The year that brought us the coronavirus pandemic, murder hornets, and the deaths of Ruth Bader Ginsburg and Alex Trebek is probably one most people won’t be sad to bid adieu. Parents and kids were stuck together during lockdowns, trying to manage remote school and work, and everyone’s feeling good and frayed at this point.
At the start of the pandemic, media was abuzz with the notion that this pandemic and the resulting lockdowns would be a boon for the creative process. Suffering and isolation, the logic goes, beget great works of art and literature: just look at Shakespeare, who apparently cranked out Macbeth, King Lear, and Antony and Cleopatra while quarantined during an outbreak of bubonic plague.
While we may not yet know if another Shakespeare found their muse during the current pandemic, plenty of people found their creative spark thanks to technology, with librarians, artists, and even epidemiologists using the tools at hand not just to distract from the tedium of lockdown, but to put forth new approaches to how we learn and connect with each other.

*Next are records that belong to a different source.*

Each wall is flat, endless, passes through zero and stands at right angles to its row. A trip goes straight from one point to another. List the walls that it crosses, first one first.

Walls:
(1): [2.7 2.6]
(2): [3.9 1.0]
(3): [ -2.6 -10.2]
Trips:
[0.8 0.6] to [ 1.2 -0.8] => 3
[ 5.8 -2.5] to [-2.4  0.2] => 1, 2
[3.5 3.4] to [-0.4 -8.0] => 3, 1, 2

The easy-to-use format of Google Forms allowed librarians and teachers to create problem-solving exercises for students designed as digital versions of escape rooms. In addition to solving the puzzle of the game, the escape rooms let kids hone their geography, math, and reading comprehension skills, and are built around fun themes that included Star Wars, Harry Potter, Jurassic World, and Marvel superheroes. Not only did they take away some of the tedium and chaos of online teaching and learning, but the virtual escape rooms were tools for staff development and community building. Brooke Windsor, a librarian in Ontario, put it this way: “We still want to sneak in that learning, broccoli-in-the-brownie style.”
As big weddings were (mostly) canceled and postponed in 2020, UK wedding photographer Tim Dunk decided he needed another project to keep his creative juices flowing. “I had to deal with the shock and financial implications of [the coronavirus] like any other photographer. It also threw up another challenge: how do we as creatives stay creative?” Dunk wrote.

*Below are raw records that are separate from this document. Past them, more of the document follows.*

Each row is a point. Each table stands for the endless flat space through its points: a line for two points, a plane for three, and so on. The two share one point or none. Which?
(in the rows, 128 means zero)

First (2 x 3):
[[125 135 131]
 [122 136 137]]
Second (2 x 3):
[[128 116 137]
 [128 140 121]]
They share: [128 134 125]

First (3 x 4):
[[164  91 114 140]
 [151  88 126 160]
 [153  96 122 137]]
Second (2 x 4):
[[143  89 145 138]
 [143  92 140 139]]
They share: [143  98 130 141]

First (3 x 8):
[[148  96 161 138 138  82 167 136]
 [165 134 153 170 137 106 166 133]
 [163 122 157 158 139  94 172 135]]
Second (3 x 8):
[[143  98 162 153 124 103 151 130]
 [117 132 148 166 136 133 161 161]
 [150 100 160 147 130  98 146 123]]
They share: no point

First (2 x 11):
[[144 107 144 152 146 124 140 161 150 133 100]
 [149 108 149 148 150 119 142 154 145 129 103]]
Second (3 x 11):
[[147 103 149 125 149 106 159 137 132 126 101]
 [169 125 154 161 151 117 142 134 126 120 102]
 [164 120 152 151 149 114 147 134 127 120 100]]
They share: no point

First (3 x 12):
[[ 78 126 104 114 135 135  87 147 131 138 137 171]
 [ 88 141  69 104 105 120  62 117 146 138 167 191]
 [ 86 107 119 118 137 148 106 145 128 148 133 153]]
Second (3 x 12):
[[111  92 102 111 155 153  81 101 113 150 138 166]
 [ 99 106 110 101 141 141  97 113 123 154 140 160]
 [ 90 116 117 102  92 126 120 140 164 147 162 157]]
They share: no point

First (3 x 18):
[[ 96 109 121 117 142  86 117  90 104 175 135 149 104 164 121 120 130 148]
 [103 109 114 125 144  89 119  95 111 168 142 150 108 172 116 119 123 148]
 [107 129 118 133 140 113 107 123 111 136 162 122 128 144 116 139 115 132]]
Second (3 x 18):
[[101  99 123 112 126 134 104 117 110 162 153 121 113 168  97 141 108 127]
 [104 107 119 135 131 123 109 113 110 153 163 114 120 161 114 152 118 139]
 [ 81 115 131  84 130 122 108 109 102 166 129 149 109 148  85 113 108 111]]
They share: no point

First (3 x 20):
[[135 115 101 131 171 115 127 142 150 120 116 114 151 148 120 143 132  96
  105 109]
 [119 123 145 159 119  95 119 134 126 116 120 134 139 124 100 115 100 104
  113 137]
 [127 124 119 139 150 108 129 143 141 112 117 121 152 142 115 130 120 105
  105 119]]
Second (3 x 20):
[[133 113 125 146 126 112 105 147 123 107 117 128 148 124 120 114 128  92
   96 112]
 [134 106 115 145 116 116  90 149 118 108 117 128 144 118 118 119 131  93
   94 103]
 [132 112 120 143 123 111  98 145 126 109 119 124 147 125 116 121 125  98
  102 108]]
They share: no point

First (4 x 24):
[[139 108 122  90 121 132 106 188 174 169 110 131 136 137 153  84 153 112
  126 173  91 190 111 113]
 [157 120 104  96 139 141 127 173 174 169 101 155 121 143 171 105 138 130
  114 167  94 178 117 107]
 [161 126  94 101 154 143 133 159 168 165 101 165 108 147 181 121 135 146
  106 155  97 163 121 110]
 [163  99 128 103 145 104 169 143 164 129 113 178 121 145 152 122 103 146
  145 165 100 134 134 100]]
Second (3 x 24):
[[109 123 121  86 152 116 130 174 148 136 146 134 101 127 163  94 147 139
  120 163  94 155 143 127]
 [127  89 138  86 128 109 106 137 137 126 125 153 135 113 169  98 173 128
  148 144  81 153 138 115]
 [109 131 117  98 164 112 136 188 158 144 146 120  93 143 151  98 137 143
  106 165 102 147 135 133]]
They share: no point

First (3 x 24):
[[127 141 132 133 108 123 142 111 122 142 130 139 133 154 150 101 101 169
  142 128 127 139 155 160]
 [125 125 138 122  81 126 173 119 146 146 102 180 121 156 140 101 135 140
  158 169 162 176 136 149]
 [129 137 126 134 110 120 136 118 123 143 128 133 135 162 145  96 102 163
  141 122 122 137 159 161]]
Second (2 x 24):
[[124 148 147 138  86 129 173 129 123 123 100 165 144 158 162 123  94 143
  127 127 145 177 167 165]
 [130 118 117 120 110 117 131 105 141 165 136 141 114 158 126  75 136 167
  169 157 133 129 131 147]]
They share: [127 133 132 129  98 123 152 117 132 144 118 153 129 158 144  99 115 155
 148 142 139 153 149 156]

First (3 x 24):
[[156 118 119 141 151  94 143 111 121 125 127 121 124 150  89 142 151 121
  122 144 147 148  99 120]
 [158 104 111 127 145  96 137 105 107 141 131 129 134 158  79 128 167 127
  110 134 137 164 103 132]
 [163 114 109 161 172 110 143 117 126  94 141 110 108 124 123 144 138  97
  146 148 142 144 101 126]]
Second (3 x 24):
[[146  95 102 129 144 111 153 111 119 127 113 134 105 146  87 163 144 112
  144 165 168 132  87  96]
 [170 128 147 177 177  99 153 114 137  88 161 113 141 143 105 130 135  91
  138 123 141 156 117 141]
 [170 148 127 169 173  83 129 118 129 100 145  93 125 131 121 126 147 119
  114 131 121 156 109 145]]
They share: [158 119 117 150 159  99 144 114 125 112 131 116 117 140 102 145 144 112
 132 147 147 144  99 120]

First (4 x 24):
[[114  89 147 138  99 119 124 138 155 169 108 110 162 101  92 142 124 139
  100  82 105 166 138 139]
 [138 145 169 123 141 150 157 139 163 138 115 113 138  91 114 173 147 147
  144 104  91 149 145 153]
 [130  85 157 135 109 122 133 155 171 186 107  93 162  83  86 145 123 135
   96  68  91 185 133 145]
 [139 125 165 126 139 145 148 148 166 163 112  99 144  90  97 159 133 136
  124  85  84 172 132 143]]
Second (4 x 24):
[[128 120 132 126 117 139 101 161 163 147 115 158 148 118  90 129 174 184
   89 132 135 181 142 118]
 [120 114 160 142 111 131 133 119 143 137 111 120 160 110 112 163 136 142
  133 100 109 147 142 146]
 [115 107 164 141 122 141 137 118 140 130 104 125 152 103  96 158 134 143
  136 103 105 151 130 131]
 [115 109 140 145 100 121 117 132 140 136 124 139 156 119 106 144 148 157
  108 119 123 165 150 131]]
They share: no point

First (3 x 24):
[[139  99 121 134 140 120 122 158 163 152 127 133 163 169 176 110 113 133
  119 141 155 155 111 147]
 [156 110 144 134 143 160  91 136 140 140 141 144 175 127 140 123 110 140
  147 126 177 137 132 130]
 [146 128 132 160 155 138 149 152 126 118  93 162 119 141 178 123 124 142
  103 118 109 117  86 114]]
Second (3 x 24):
[[156 131 145 151 159 146 107 145 121 135 107 151 144 151 168 127 119 143
  110 127 138 129 100 110]
 [148 115 117 143 139 142 123 157 141 111 127 147 140 123 152 111 131 131
  138 107 138 129 128 138]
 [143  99 131 141 134 156 142 139 152 123 132 158 154 107 145 119 110 140
  148 117 153 123 120 139]]
They share: [151 119 138 147 149 149 120 144 133 129 117 153 147 134 159 123 117 141
 125 122 143 127 109 122]

First (4 x 24):
[[110 186 119 134 141 167 143 137 173  91  82  98 135 135  89 150 114 111
  119 178 147 130 123 160]
 [ 76 146 103 136 158 118 149 109 168  61  89  96  93 124  96 108 154  71
  153 134 121 123  81 150]
 [ 95 141 115 138 134 132 146  96 155  75  97 126  85 118 130 130 160  85
  153 132 101 120  87 142]
 [ 80 162 110 137 147 133 148 117 176  63  84  99 105 122 100 118 141  75
  137 146 126 120  89 151]]
Second (5 x 24):
[[ 99 129  99 127 136 132 131 133 118 118  84 128 110 162 104 137 158 121
  171 174 118 149 100 164]
 [104 144 115 124 148 138 165 103 150  92  81 108 111 149  72 135 145 124
  173 177 173 141 102 165]
 [103 163 106 151 130 150 136 102 114 101  94 116  98 127 112 139 138 122
  170 153 100 116  94 153]
 [148 138 128 114 165 136 116 126 161  92 106  73 118 131 132 175 122 128
  121 130 106 121 159 153]
 [124 154 122 128 154 144 146 102 154  85  95  90 109 130 100 153 129 125
  150 150 139 122 124 156]]
They share: no point

First (2 x 24):
[[137 126 164 138 116 108 120 149 124 153 145 168 160 144 153 107 110 115
  146 107  96 110 120 110]
 [134 141 143 138 119 114 102 155 148 135 127 153 142 135 144 113 113 136
  155 101 108 116 132 116]]
Second (2 x 24):
[[125 142 149 130 109 117 119 144 132 156 142 139 139 134 149 118 112 120
  146  98 102 119 125 127]
 [130 138 148 137 112 117 114 145 136 149 140 146 143 133 150 113 114 126
  147  97 104 114 127 121]]
They share: no point

First (5 x 24):
[[156 136 126 161 128  89 120 141 137 157 104 114 165 119 158 120 116 161
  122  82 134 145 125 156]
 [122 173 177 153  77 153 129 124 160 144 104 172 136 131 147 164 117 127
   95 111 180 113 113 145]
 [122 160 147 159  81 140 122 145 175 137  94 133 148 140 160 144 100 106
   97 121 142 118 114 119]
 [120 147 108 159 105 134 123 171 148 136 114 139 117 153 151 142 110 100
  129 127 138 119 112 122]
 [144 134 140 153 118 113 134 131 123 151 112 150 123 123 148 152 146 165
  136  80 170 121 109 170]]
Second (3 x 24):
[[ 95 111 104 153 127 106 131 134 152 115 109 135 155 128 168 145 115 126
  157 113 136 103 122 110]
 [135 136 144 168 122  91 146 169 137 130 129 135 120 153 138 125 115 116
  122  83 111 133 102 140]
 [157 155 106 159  93 142 101 168 146 163  95 123 121 154 150 141  97 112
   93 119 152 127 124 152]]
They share: no point

First (3 x 24):
[[106 143 163 106 149  92 115 149  87 146 106 135 149 104 129 137 131 107
  115 101 127 153 112 144]
 [144 160 124 132 165 147 163 119  80 135 146 142 152 109 117 186 131  59
  118 121 136 113 147 176]
 [ 99 133 116 147 143 104 126 153 115 103 149 107 137 113  90 173 160  96
  132 137 149 110 117 132]]
Second (4 x 24):
[[108 141 138 118 154  93 121 153  93 153 125 111 166  96 104 146 120 121
  147 101 144 151 104 140]
 [113 159 127 135 157 107 136 135  86 125 139 112 127  98 109 166 159  84
  111 135 151 126 106 140]
 [ 90 121 165 131 125 121 116 166 128 111 104 148 137 135 121 144 142  82
  124 127 102 122 129 161]
 [112 155 130 131 154 102 130 141  88 133 132 113 142  97 110 161 145  94
  124 126 150 134 106 140]]
They share: no point

First (5 x 24):
[[132 147  88 167 139 134 110 134 106 124 155 100 108  97 126 110 127 132
   72 147 150 144 142 119]
 [140 107 159 139 161 120 150 110 154 120 132 108 118 169 183 152 130 133
  137 133 113 152 117 189]
 [ 93 133 124 130 155  94 145 130 146  86 112  81 118 155 169 150 127 158
  122 166 131 139 148 160]
 [119 145  99 136 141 106 129 124 114 110 151  81 104 131 152 140 112 159
   81 148 142 149 135 132]
 [106 141 104 171 153 132 114 144 132 102 117 100 120 107 132 106 147 124
  102 167 142 128 160 137]]
Second (7 x 24):
[[143 129  92 143 157 105 145 155  93 110 150  90  86 140 185 143 124 118
  124 137 140 150 171 132]
 [125 137 103 147 146  82 146 142 124 110 127  87 112 116 141 145 120 125
   98 146 129 125 148 140]
 [125 129 136 137 134 146 126 125 133 105 147 121 128 140 156 113 136 154
  115 155 155 168 139 159]
 [113 148 127 163 127 112 156 114 130 115 160 112  86 127 129 116 104 105
  111 114 148 140 134 149]
 [123 147 134 147 128 122 152 123 119 107 167 123  96 128 136 109 110 104
  113 115 151 134 135 161]
 [141 128  82 157 144  81 157 153 101 119 143  69  70 143 173 148 118 118
  123 135 131 159 185 105]
 [103 135 111 151 145  81 155 138 136  94 127  91 139 130 119 151 123 140
  111 161 111 105 128 159]]
They share: [119 132 114 149 146 113 136 131 131 109 134 100 118 130 151 136 127 142
 109 153 140 148 141 148]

His solution: FaceTime photo shoots. The photo subject and Dunk connect on FaceTime, and he determines where the light in their house is best for a portrait. Then, using the Live Photo button on the iPhone (sorry, Android users) that lets you take photos during a FaceTime call, he snaps the pictures, then edits them in Lightroom. And £10 from every shoot — he charges £50 for a set of 10 to 15 photos — goes to the Trussell Trust, a UK-based charitable organization that supports food banks. He’s also created photo books of some of the portraits taken during the project, and he penned a how-to for other photographers.

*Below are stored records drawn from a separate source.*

Every row gives one point. Each copy is the shape, with its points in the same order, turned, moved and blurred by noise. Is it also mirrored, or only turned?

Shape (5 x 2)
-22	-18
-11	4
-1	-58
26	26
-37	-16
Copy 1 (5 x 2)
-23	-26
-23	-6
9	-55
0	29
-38	-27
Copy 1 is: only turned
Copy 2 (5 x 2)
-8	-19
-2	2
15	-52
31	30
-28	-21
Copy 2 is: only turned
Copy 3 (5 x 2)
2	-28
8	-3
30	-62
39	25
-14	-29
Copy 3 is: only turned
Copy 4 (5 x 2)
12	-35
2	-11
58	-46
10	26
0	-46
Copy 4 is: only turned

Shape (6 x 3)
21	-32	29
-19	-2	-20
9	-13	1
-12	47	4
25	-13	55
-43	41	11
Copy 1 (6 x 3)
-44	26	-16
5	-24	1
-12	0	-15
41	13	15
-37	51	0
31	0	45
Copy 1 is: mirrored
Copy 2 (6 x 3)
39	-38	22
-17	6	9
15	-14	5
16	52	15
64	-20	37
-5	48	45
Copy 2 is: only turned

Shape (8 x 3)
1	-15	37
61	21	1
-36	4	-2
0	51	31
-14	-3	7
-19	-11	28
-6	-28	21
68	-2	-21
Copy 1 (8 x 3)
-3	2	32
-22	60	-17
24	-24	-8
45	40	5
9	-11	0
10	-12	23
-11	-13	23
-50	51	-31
Copy 1 is: mirrored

Okay, so not all of the movies in Gad’s Reunited Apart YouTube series are from the 1980s, but the casts of Ferris Bueller’s Day Off, Ghostbusters, Splash, The Goonies, and Back to the Future meeting on Zoom brought back the faces of some cultural touchstones of the American Gen-X childhood. Each episode benefits a different charitable organization and garners thousands, and in some cases, millions of views. The One Zoom to Rule Them All episode featuring the cast of the Lord of the Rings drew 5.7 million views and benefited nonprofit organization No Kid Hungry. “Everybody is going through the same craziness, trying to operate in a world that’s still very new and complicated, where our sole connection is through the internet,” Gad told The Guardian.
If any app is having a moment in 2020, it’s the ubiquitous TikTok — fighting the Trump administration in court and at the same time becoming the most-downloaded app in the world over the summer. Jacksonville, Florida science teacher Nancy Bullard created a Mrs. B TV on TikTok, dressing like everything from an astronaut to a chicken in the name of science. Bullard guides students through science experiments they can do without parental supervision, so parents working from home can have a bit of a reprieve. The response from students has been overwhelmingly positive, Bullard said. “Whether it is the latest dance trend or Fortnite, we have to find our kids on the platforms they’re comfortable with.”
During the coronavirus pandemic, National Institute of Allergy and Infectious Diseases (NIAID) director Anthony Fauci has become one of its most recognizable faces — and it’s an extremely expressive face that usually conveys what he’s thinking. Epidemiologist Karen Sautter Errichetti needed a way to check in with how her students were coping with… everything… and created an unscientific chart based on the five-part Likert scale, using photos of Fauci on a one to five scale (later expanded to a nine-photo scale) so students could choose their mood for that day. Photos of the NIAID director smiling were the most difficult to find, Errichetti noted.
Word is that Fauci himself has seen the scale, which is not quite the introduction Errichetti envisioned; she and her colleagues consider him a rock star of sorts. “Creating your own memes,” Errichetti told me, “that’s a little bit of your own kind of medicine.”